Auch Rentner können ihre gesetzliche Rente durch freiwillige Beiträge erhöhen – aber unter bestimmten Bedingungen. Hier sind die wichtigsten Aspekte, wann sich das lohnt, welche Voraussetzungen erfüllt sein müssen und worauf man achten sollte:
Wann lohnt sich das für Rentner?
Freiwillige Einzahlungen lohnen sich in der Regel dann, wenn:
- man noch nicht die Regelaltersgrenze erreicht hat:
- Auch wer bereits Rente bezieht, kann durch zusätzliche Beiträge oder durch einen späteren Rentenbeginn Zuschläge bekommen.
- Beispiel: Wer mit 63 in Rente geht, aber weiterarbeitet und Rentenbeiträge zahlt, kann später Zuschläge bekommen.
- man eine Altersrente mit Abschlägen bekommt und diese ausgleichen will:
- Wer etwa früher in Rente gegangen ist, kann durch Zusatzbeiträge Abschläge ausgleichen.
- Das lohnt sich insbesondere bei einem langen Ruhestand, da man so dauerhaft eine höhere Rente erhältst.
- man weiterarbeitet und Rentenversicherungsbeiträge zahlt („Flexirente“):
- Wer eine Teilrente oder Vollrente nach Erreichen der Regelaltersgrenze bezieht, kann weiter Rentenbeiträge zahlen.
- Ab dem Erreichen der Regelaltersgrenze ist das freiwillig möglich und führt zu dauerhaften Rentenerhöhungen.
- man durch eine Einzahlung einen rentenrechtlichen Anspruch verbessern will:
- Z. B. die Mindestversicherungszeit (Wartezeit) erfüllen, um überhaupt rentenberechtigt zu sein (z. B. für Erwerbsminderungsrente oder Hinterbliebenenrente).
Wichtige Voraussetzungen und Details
1. Freiwillige Beiträge
- Möglich für Personen zwischen 16 Jahren und Regelaltersgrenze.
- Auch Rentner können freiwillige Beiträge leisten, solange sie noch keine Regelaltersrente beziehen.
- Beitragshöhe (2025): Mindestens 100,07 € pro Monat, höchstens ca. 1.404 € monatlich.
2. Nach Rentenbeginn Beiträge zahlen – nur bei Weiterarbeit
- Wer die Regelaltersgrenze erreicht und trotzdem weiterarbeitet, kann auf die Versicherungsfreiheit verzichten und weiter Beiträge zahlen.
- Die spätere Rente erhöht sich dauerhaft durch den sogenannten „Zuschlag für spätere Beiträge“.
3. Abschläge ausgleichen (Rente mit 63, 64 etc.)
- Wer vorzeitig in Rente gegangen bist (z. B. mit 63), kann durch Sonderzahlungen Abschläge ausgleichen.
- Dafür ist eine individuelle Berechnung durch die Deutsche Rentenversicherung (DRV) nötig.
Beispiel: Rentenerhöhung durch zusätzliche Beiträge
Ein 65-jähriger Rentner arbeitet in Teilzeit weiter und zahlt monatlich noch Beiträge von ca. 300 € in die gesetzliche Rentenversicherung ein. Nach einem Jahr ergibt sich daraus etwa eine monatliche Rentenerhöhung von ca. 15–20 €, lebenslang.
(Genauer Wert hängt vom aktuellen Rentenwert und persönlichen Entgeltpunkten ab.)
Was es zu beachten gilt
- Lassen Sie sich beraten: Vereinbaren Sie einen Termin bei der Deutschen Rentenversicherung oder nutzen Sie einen unabhängigen Rentenberater.
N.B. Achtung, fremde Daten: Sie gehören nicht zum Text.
Here is a tiny trained network, its code and every weight. The questions are about switching its units off for an input and a target symbol, where a switched-off unit gives its printed mean instead of its output.

import numpy as np


def w(rows, s, z=0):
    codes = np.array(rows[::2]) - 128.0
    scale = np.full(codes.shape[1], s)
    scale[-1] = z or s
    return codes * scale


def f(y):
    return y / 2 * (1 + np.tanh(0.7978845608 * (y + 0.044715 * y**3)))


def softmax(a):
    e = np.exp(a - a.max(-1, keepdims=True))
    return e / e.sum(-1, keepdims=True)


def log_softmax(a):
    a = a - a.max(-1, keepdims=True)
    return a - np.log(np.exp(a).sum(-1, keepdims=True))


def net(x, mask):
    ids = ['ΘΞΠηλστφψ'.index(c) for c in x.split()]
    T = len(ids)
    res = E[ids] + P[:T]
    q, k, v = (res @ M[0].T for M in (Q, K, V))
    z = softmax(np.where(np.tri(T) > 0, q @ k.T / 2**0.5, -1e9)) @ v
    res = res + np.where(mask[0], z, O[0][:, -1]) @ O[0][:, :-1]
    y = f(res @ A[0][:, :-1].T + A[0][:, -1])
    res = res + np.where(mask[1:9], y, B[0][:, -1]) @ B[0][:, :-1]
    return log_softmax(res[-1] @ U[:, :-1].T + U[:, -1])


Q, K, V, O, A, B = {}, {}, {}, {}, {}, {}
E = w([
[56,164,181,100,110,115],'Θ',
[79,83,127,253,159,124],'Ξ',
[75,135,129,89,106,163],'Π',
[133,156,131,144,99,210],'η',
[180,102,84,84,174,160],'λ',
[176,135,136,108,149,144],'σ',
[123,126,141,88,138,188],'τ',
[91,234,172,179,185,133],'φ',
[198,141,152,91,184,81],'ψ',
],0.019)
P = w([
[129,182,121,113,123,188],'0',
[154,175,112,126,114,127],'1',
[114,148,106,134,108,123],'2',
[119,138,146,129,128,102],'3',
[114,102,164,123,118,158],'4',
[171,148,246,159,106,144],'5',
[95,63,155,89,68,150],'6',
[189,98,213,148,110,138],'7',
[151,25,171,113,60,174],'8',
[92,125,255,133,78,157],'9',
[147,22,183,188,84,174],'10',
[185,117,206,140,75,136],'11',
],0.0084)
Q[0] = w([
[160,129,249,125,126,136],'head 1',
[144,85,93,192,168,133],'head 1',
],0.013)
K[0] = w([
[95,2,165,190,131,134],'head 1',
[96,229,125,78,112,125],'head 1',
],0.0099)
V[0] = w([
[222,136,85,90,165,145],'head 1',
[108,158,192,93,99,4],'head 1',
],0.011)
O[0] = w([
[186,125,169,160,194,245,2],'head 1',
[149,214,193,140,29,183,40],'head 1',
],0.011,0.0003)
A[0] = w([
[177,55,127,142,140,190,155],'neuron 1',
[118,101,113,211,145,198,171],'neuron 2',
[126,47,85,136,188,191,178],'neuron 3',
[101,254,148,61,152,76,167],'neuron 4',
[105,48,96,99,91,75,107],'neuron 5',
[199,184,128,120,99,63,254],'neuron 6',
[122,111,222,105,150,183,132],'neuron 7',
[166,117,84,90,129,146,172],'neuron 8',
],0.0083,0.0056)
B[0] = w([
[118,158,128,123,118,115,208],'neuron 1',
[122,151,153,123,160,64,185],'neuron 2',
[119,138,135,150,142,105,196],'neuron 3',
[161,91,58,124,125,177,237],'neuron 4',
[163,153,216,155,131,108,190],'neuron 5',
[75,111,108,90,95,180,255],'neuron 6',
[250,143,125,167,123,137,251],'neuron 7',
[100,107,121,132,92,117,162],'neuron 8',
],0.011,0.0069)
U = w([
[174,105,152,126,166,137,86],'Θ',
[115,36,134,103,216,169,108],'Ξ',
[121,72,75,118,131,145,255],'Π',
[131,145,96,78,68,177,165],'η',
[134,129,160,89,43,1,144],'λ',
[127,72,128,130,134,189,54],'σ',
[157,60,113,63,191,116,59],'τ',
[179,115,162,172,193,66,26],'φ',
[185,168,214,112,113,166,180],'ψ',
],0.0056,0.0044)

Each question gives the input, a string of symbols that net reads in full, and the target symbol t.
The units are the heads (2 rows each of Q, K, V and O) and the neurons (one row each of A and B). Each row of codes is followed by its name. A weight is (code - 128) times the scale printed after its matrix; where a second scale follows, it is the last column's (O, A, B and U).
mask holds one flag per unit, heads first, then neurons. A switched-off unit (its flag False) gives its mean, the last column of its rows in O or B, instead of its output. The means were averaged over made-up inputs and are rounded, as every weight is.
A unit's drop is (log p(t) with every unit on - log p(t) with that unit switched off) / (log p(t) with every unit on - log p(t) with every unit switched off).
The circuit of an input: a set's keep is (log p(t) with only the set's units on - log p(t) with every unit switched off) / (log p(t) with every unit on - log p(t) with every unit switched off). Starting from all 9 units, units are removed one at a time, each time the one whose removal leaves the highest keep (on an exact tie, the one counted first), for as long as the keep stays at least 0.8.
units of the circuit, in order: the units of the circuit, biggest drop first
top k neurons: the k neurons with the biggest drops, biggest first
input ψ ψ Π, target ψ: units of the circuit, in order => [head 1; neuron 7]
input ψ ψ σ, target ψ: units of the circuit, in order => [head 1; neuron 7]
input Π σ ψ ψ σ ψ Θ ψ λ, target ψ: units of the circuit, in order => [head 1; neuron 4]
input τ ψ τ η λ ψ Π Π σ ψ Ξ, target φ: units of the circuit, in order => [neuron 2; neuron 6]
input Π ψ φ Ξ Θ ψ, target λ: top 2 neurons => [neuron 5; neuron 7]
input Θ Θ ψ Π Θ ψ Π, target ψ: top 3 neurons => [neuron 6; neuron 7; neuron 4]
input Π Π τ Π Ξ, target φ: top 2 neurons => [neuron 6; neuron 2]
input Θ Θ Θ, target η: units of the circuit, in order => [head 1; neuron 4; neuron 6]
input ψ λ η Π ψ σ φ τ η Θ λ Θ, target φ: top 2 neurons => [neuron 6; neuron 3]
input ψ η λ τ ψ λ ψ η Π ψ λ Θ, target φ: top neuron => [neuron 6]
input τ η Θ σ Ξ Π φ ψ ψ φ, target Π: units of the circuit, in order => [head 1; neuron 4]
input η ψ λ σ, target φ: top 2 neurons => [neuron 6; neuron 3]
input ψ λ φ, target φ: units of the circuit, in order => [head 1; neuron 2; neuron 6]
input Π ψ σ Θ Θ Θ Θ Ξ, target λ: top neuron => [neuron 4]
input ψ Θ φ Θ Π λ Θ σ, target η: units of the circuit, in order => [head 1; neuron 6; neuron 5]
input ψ Θ ψ Ξ τ Π Π, target λ: units of the circuit, in order => [head 1; neuron 5]
input ψ ψ ψ τ, target ψ: units of the circuit, in order => [head 1; neuron 7]
input ψ Π Θ Θ φ, target η: top 2 neurons => [neuron 4; neuron 6]
input φ σ ψ η ψ ψ Θ, target ψ: top 2 neurons => [neuron 7; neuron 6]
input Ξ Θ Θ ψ ψ σ, target λ: units of the circuit, in order => [head 1]
input ψ Θ Ξ Π, target λ: top 3 neurons => [neuron 5; neuron 6; neuron 7]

- Schriftliche Auskunft anfordern: Sie können eine „Rentenberechnung mit freiwilligen Zahlungen“beantragen.
- Flexirente nutzen: Falls Sie über die Regelaltersgrenze hinaus arbeiten, ist der Verzicht auf Versicherungsfreiheit der Schlüssel zu einer späteren Erhöhung.
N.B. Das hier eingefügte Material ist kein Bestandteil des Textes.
Each row comes from the steps of one path. Every step used is in the known rows, and no mark comes twice. Write the path behind each row, first mark first.
Known rows:
v e: [ 28.1   3.6  -2.9 -17.9   2.5 -48.5  18.6  -6.0  20.8 -29.9  -8.1   3.5
  15.3 -15.6   8.4 -15.7  15.7 -15.7  14.8  11.1]
v f: [ 17.6   2.4  -7.1  -4.8   3.2 -27.8   8.7   5.0   7.8 -12.3  20.5 -13.1
  13.7  -2.9 -16.5   9.0  34.8  -1.3  10.2 -10.0]
r w s: [ -1.9 -21.2  27.5  -8.0  33.9  -1.8   0.7  -4.4 -16.1  -1.3  -8.7  -2.5
 -14.7 -10.9 -30.3 -18.5 -21.2 -12.6 -18.1  -0.4]
e v f r w g: [-25.9 -20.1  37.3 -18.3  -2.0  27.4   2.9  -7.9   6.0  32.0  12.9 -11.6
   7.9  17.8 -15.7  30.9 -20.3 -18.1 -19.6  12.0]
w r: [-19.0  11.7 -14.7  -7.3  31.0 -20.6   7.5  12.5 -10.5 -12.1 -30.0   3.0
  23.9 -15.1 -15.2 -18.5 -11.2 -24.6  -1.2  -5.8]
e v: [ -8.0   2.0 -27.6 -21.2  11.4 -33.1  -8.5 -35.8 -12.5 -15.1 -11.2  19.0
  40.5   0.7 -16.3   6.0   9.4 -34.3 -15.6  -0.9]
f s: [ 16.9  14.6 -52.7 -22.4  -4.8 -25.6  28.4   7.6  18.6 -45.9 -14.3  17.0
  -0.2 -12.8 -11.2  -6.4  19.9 -19.9  10.2  -6.7]
v e r: [  9.0  13.5 -35.7 -25.4  38.1 -38.7   6.3 -19.5  -1.1 -13.0 -12.3   8.9
  42.6 -15.8  11.9  -1.9 -15.3 -19.8  -1.5  20.0]
f r w: [-15.9 -33.1  17.2 -26.0  -0.1  -7.1  10.5   2.2  23.9 -31.4   6.4  17.9
 -17.8 -22.5   2.4  17.5  -5.3 -11.6 -21.9   6.8]
e r w g s: [-23.1  38.6  13.4 -35.6  17.7  28.6 -34.4 -56.0 -34.5  37.6 -10.4  -0.4
  -3.7 -20.9  -9.5   0.5 -31.5 -38.3 -16.0   7.9]
v f r: [ -3.2 -26.1 -21.0 -18.3 -20.0 -30.7  38.1  25.4  36.1 -29.5  18.0  -7.9
   5.8  -5.5  -5.8  30.6  38.1   6.9   6.8  -9.8]
f r w g: [-25.8 -11.7  35.6 -26.5  -6.6  18.4   9.5   8.9  11.1  -3.1 -16.6  -3.3
  -1.4  -2.9 -11.2  16.4 -16.1 -23.2 -15.0  12.4]
e r: [-10.3  18.5 -51.0 -25.7  41.3 -28.1  -6.7 -16.5 -20.8 -20.0 -20.0  12.4
  49.0 -14.2  -7.1   9.3  -8.9 -25.4 -13.8   5.3]
e v f: [  6.5  -3.7 -15.2  -6.3   9.8 -25.0  -3.4 -23.5  -4.4   8.2  24.7  -3.2
  32.2  11.2 -19.2  16.4  21.4 -13.4  -3.1  -6.0]
e r w: [-13.1   3.8  -0.9 -20.0  52.6   2.2 -27.2 -30.1 -21.5  -3.3   2.2  17.7
  14.2 -21.7  -2.0   7.0 -39.0 -23.1 -32.2  16.2]
r w v f: [ -1.7   2.9  41.4  -9.1  25.1   0.0  -1.9  -8.1 -10.5  18.8  29.1 -44.3
  -2.7   5.7 -23.6  -9.0 -10.8  -0.4  -3.6   3.0]
r w f s: [  6.9   5.3   1.7 -18.3  34.5   8.7  17.4  25.8  -3.3  -8.4  -8.2  15.5
 -11.6   4.9 -13.5 -16.7  -2.6  -2.0  17.6  13.3]
g e r w: [ -3.0  19.2  -3.7 -12.4  30.5  19.7 -35.9 -31.6 -21.3  14.2   5.3  52.0
  -5.7 -36.4  -1.7  -5.0 -32.8 -16.5 -25.8  29.0]
v e r w g: [ -6.2  16.5  30.0 -21.0  39.0  17.9 -14.3 -21.4 -14.8  28.5 -14.7  -6.1
  23.1  -1.7   1.6  -1.9 -53.2 -31.0 -14.5  33.6]
f r w e v: [-10.6 -27.5  11.8  -8.5  15.7  -0.4  16.0 -12.2 -12.8  12.8 -15.3  34.8
  13.0   5.4   2.3  19.7 -27.2 -34.3 -34.6  19.4]

Write each row's path:
[ -7.3 -26.7  18.2  -9.3 -15.7  16.7  -4.0 -16.1  20.4  20.1  42.2  37.4
 -27.0 -14.4  -1.7  22.5  -0.9   0.5 -19.4  18.3] -> g e v f r w
[ 14.3  20.2  -2.7  -2.4 -13.9  44.2  -0.7 -17.6   4.8  45.6  25.9  24.8
 -22.9   6.8 -20.5   0.3  -9.5 -14.1   1.9  18.5] -> r w g e v f s
[-12.9 -32.1 -27.9 -21.2 -14.6 -28.4  28.0  -0.6  24.7 -10.6  22.3   0.3
  23.4   7.7  -7.6  37.7  26.5  -3.9  -7.0  -5.2] -> e v f r
[  2.8 -23.9  25.9  -5.2   9.6   0.5  32.0  23.9   0.6  -6.4 -20.6  23.7
 -10.0 -10.1   8.2  11.9 -16.7 -20.6 -20.7  16.8] -> f r w e
[ -2.0 -29.8 -18.5  -5.9  -4.7 -20.4  43.6  15.9  10.4   6.4   3.4   6.7
  25.4  15.8  -3.3  35.5  17.2  -9.8  -7.8   2.2] -> w e v f r
[  3.7  21.9 -41.2  -7.9  49.5 -18.2  13.3   3.6 -38.9   3.0 -42.9  20.0
  50.8  -4.3  -1.3   6.2 -21.7 -32.2 -14.9  15.5] -> w e r
[ -4.6  25.6  14.6  -5.8  31.6  21.9 -17.4 -20.3 -25.7  47.1  29.1 -10.3
  -0.5  -6.2 -19.1 -11.0 -28.2   3.8  -9.0  22.3] -> g e r w v f
[  3.9  14.1  32.4   2.7  -6.6  35.7 -27.5 -30.9 -13.5  59.6  27.6  19.3
  -1.2   5.4 -23.4   4.3  -5.0 -13.7  -7.8  20.9] -> r w g e v f
[-20.4 -18.3 -13.3 -31.2   7.6 -29.4  40.5  47.5   9.8 -30.2 -25.5   5.1
  27.9   4.9  -9.8  10.6  32.8   5.4  20.1   6.4] -> w f r
[-18.7 -55.1  19.4  -9.7  20.0   4.8  19.2  -4.1   2.6  21.3  22.4  -6.6
 -12.1   7.5 -26.5  16.2 -19.6  -1.0 -25.8  -1.2] -> e v f r w s
[  8.1   4.4  44.1 -22.4  23.9 -20.6   8.6 -19.2   2.1   1.0   0.6 -26.9
  -2.0  -5.5   1.7 -32.4 -29.3 -15.4  -0.1  24.8] -> r w v e
[ 17.4  -1.4  35.7   4.5  27.3   2.1   6.3   5.7 -22.8   4.7 -21.7  21.1
  -3.4 -10.0  -0.4  -6.8 -20.5 -27.8 -18.4  16.3] -> r w e
[ 25.7  18.5 -52.4  -4.6 -20.3   0.9  13.9 -13.8  14.9  10.2  25.6  34.4
  -9.0  -2.0 -16.2   0.8  25.8  -6.1  12.6   4.4] -> g e v f s
[-24.6   1.8  12.9 -20.8 -23.4  29.6 -12.8 -26.7  -2.0  30.1  -8.7  47.8
   0.2  -6.0 -13.2   9.9 -14.8 -27.9 -22.2  27.6] -> f r w g e v
[ 11.5   9.4  -9.7 -23.7  58.9   6.1  21.0  13.4  -3.4   9.8  -4.1  15.8
   5.0   3.4   6.7 -17.0 -31.4  -0.6  17.3  33.4] -> v e r w f s
[ 25.9  -3.9  -6.9   7.5  18.5  14.9  22.2  -5.5  -3.0  27.6  20.5  15.0
 -11.2  15.1  -6.9   8.7 -15.4 -17.8  -8.9   8.6] -> r w e v f s
[ -5.8  11.6 -20.6 -24.4  60.1  15.2  10.3  15.8 -16.9   4.9 -10.2  18.3
   8.5   4.4  -8.9  -7.5 -26.7  -4.8   6.4  21.1] -> e r w f s
[  3.8  -6.5  20.7   0.3  31.8   1.1  -6.3 -28.4 -33.7  22.7 -17.2  30.5
  18.9   5.3  -4.7   2.1 -30.1 -41.2 -32.2  19.2] -> r w e v
[ -4.6  25.0 -28.5 -33.4  47.6 -36.9  12.6 -21.2 -16.0   0.8 -19.8 -22.9
  50.1  -1.7   1.3 -17.2 -32.8 -20.6   0.0  23.0] -> w v e r
[  2.9  32.4  34.7  -7.6 -15.2  36.4 -24.5  -9.6  -9.8  25.5 -14.1  36.4
 -17.3 -21.9 -18.9 -18.4  -7.6 -21.9  -3.8  26.9] -> r w g e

- Steuerliche Aspekte beachten: Zusätzliche Beiträge können ggf. steuerlich absetzbar sein – hier lohnt sich ein Gespräch mit Ihrem Lohnsteuerhilfeverein.
Noch Fragen? Der Lohnsteuerhilfeverein HILO e.V. berät für einen sozial gestaffelten Mitgliedsbeitrag und prüft auch den Steuerbescheid.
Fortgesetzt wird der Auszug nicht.